Alice asked me about her father today. I shouldn't have been so surprised, after all, she's five years old now. I knew she would start wondering sooner or later. I just wasn't prepared for sooner.

I had been lying on my sofa, watching TV when my daughter appeared in the living room. She was sleepily rubbing her eyes, and clutching her plush Mickey Mouse that Frasier had given her on her last birthday.

I smiled. "Hi, honey. Shouldn't you be in bed? You've got school tomorrow."

She shook her head, and I expected to hear a plea to stay up and watch TV with me. She looked at me with her clear brown eyes. "Mommy, where's my daddy?"

"What?" was all I could say. "Who?"

"My daddy," Alice explained. "Like Uncle Frasier is Freddie's daddy and Uncle Niles is Billy's daddy. Why doesn't he live with us?"

I didn't know what to say. For the life of me, I didn't know what to say. I gave her a speech about how some families have two parents, and some have only one, but that doesn't make them any less special. Alice stared up at me the entire time, and I could tell she was disappointed.

I wanted to call Frasier. He would know what to say. But ever since Lilith and Frederick moved in with him six months ago, he's been so hard to get a hold of. And in the few times I manage to talk to him, all he does is go on and on about how happy he is to have his family back. 

Niles has been even worse than his brother. He and Daphne have been married for two years, and had a son, William, last year. They are both dear friends of mine, but sometimes they get so lovey and mushy with each other that I can't stomach being around them.

I sat staring at the TV, feeling more and more sorry for myself. All my friends were happily paired off, and me? Still painfully, obviously single. Roz loses again.

It's not like I haven't had plenty of opportunities. I've dated lots of nice guys who would have married me in an instant. But I always did something to ruin it. That's me, Roz Doyle, life's screw-up. My life's never been easy. Not even when I was a kid…

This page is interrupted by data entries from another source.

Where one turn sends some rows of the set: a few examples, then the rows asked:
k292: [  9 -25  18 -44  -3 -21  -5 -25  23  41  16   5  -6  31   3  -8]
k981: [  6  23   8   3 -19  23  -7   6   9  22  30  39   2  17  -9  -1]
k975: [ -2 -35   7  -9 -14 -25  20 -17 -13  16 -16  -3  13   1   4  43]
k397: [  4  -4 -13  17  16   4 -29   4 -19  -5  46  30   1  16  -7  17]
k639: [-27 -12 -55  20  -9 -22   8   5 -19  21   5  10  16  -2  13  23]
k868: [  9  -5  -7 -19 -25  17 -20 -21  20  40  -1 -17  19  -4  50 -14]
k425: [  5 -23 -55   1 -12  -4 -12  15  19  22   2   4  19   6 -53  -1]
k681: [ 44   7 -10  -4 -16   0 -36  -9  34 -17   0 -15  -1 -15   6 -16]
k311: [  8 -19  21 -25 -15  22  -1 -11   4   6 -31  -8   1  37  -6 -10]
k327: [  9 -41 -33  -5 -10 -29 -17  28  14   9   0  -1   7 -14 -42   7]
k866: [ 22 -17 -38  -3  -4  22 -22 -36  -7   7  15 -17  31  -2  41  -6]
k349: [ 10 -10 -41  -2 -13  -1  14 -44 -27  25   2  16   7  34 -10  -3]
k718: [  5   2 -31   4 -10  -7  -8  -7  33  14   5   2  13 -52  17  23]
k179: [-19 -32 -24  -8  26   8 -15 -29  -3  24  -1  -8  20  45  -5  23]
k566: [ 14 -20 -23 -10 -28 -24 -21  24  33  32  -4  -4   5  12 -45 -10]
k95: [  7 -23 -15  -2 -12 -15 -33 -13 -14  16  -6 -26   7 -18  57   3]
k516: [  8 -25  20 -30 -20  -7   9  28  22  -6   5   5   2 -18  13 -12]
k20: [-19 -45  -7 -20  12  -9   0  -3 -27   7 -15  17 -23 -11   9  -4]
k372: [ 17  -2 -26  -9  -5  -5 -31  -9  17  14  27 -12  16  62  -3 -21]
k609: [ -4   6  17  11 -14 -29 -23  18  -6  25  27  27 -15   3   7  26]
k617: [  0  15 -51  18   4  -7 -54 -14  26  23  -2 -14   1   3  12   1]

k981 moves to k609
k95 moves to k866
And these:
k349 moves to k292
k425 moves to k566
k681 moves to k718
k311 moves to k975
k516 moves to k639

Ever since I could remember, my parents had never gotten along. They were always screaming at each other over something or other. When I was a kid, I believed that if I was perfect, if I got good grades and always kept my room neat, then maybe Mom and Dad wouldn't fight anymore.

I wasn't exactly perfect, but I tried hard. I brought home report cards full of A's and glowing comments from my teachers. I was a soloist in the seventh grade choir and pitcher for my girls softball team. Adults were always telling my parents how lucky they were to have a daughter like me.

Mom and Dad always beamed proudly whenever someone told them that. But they still fought.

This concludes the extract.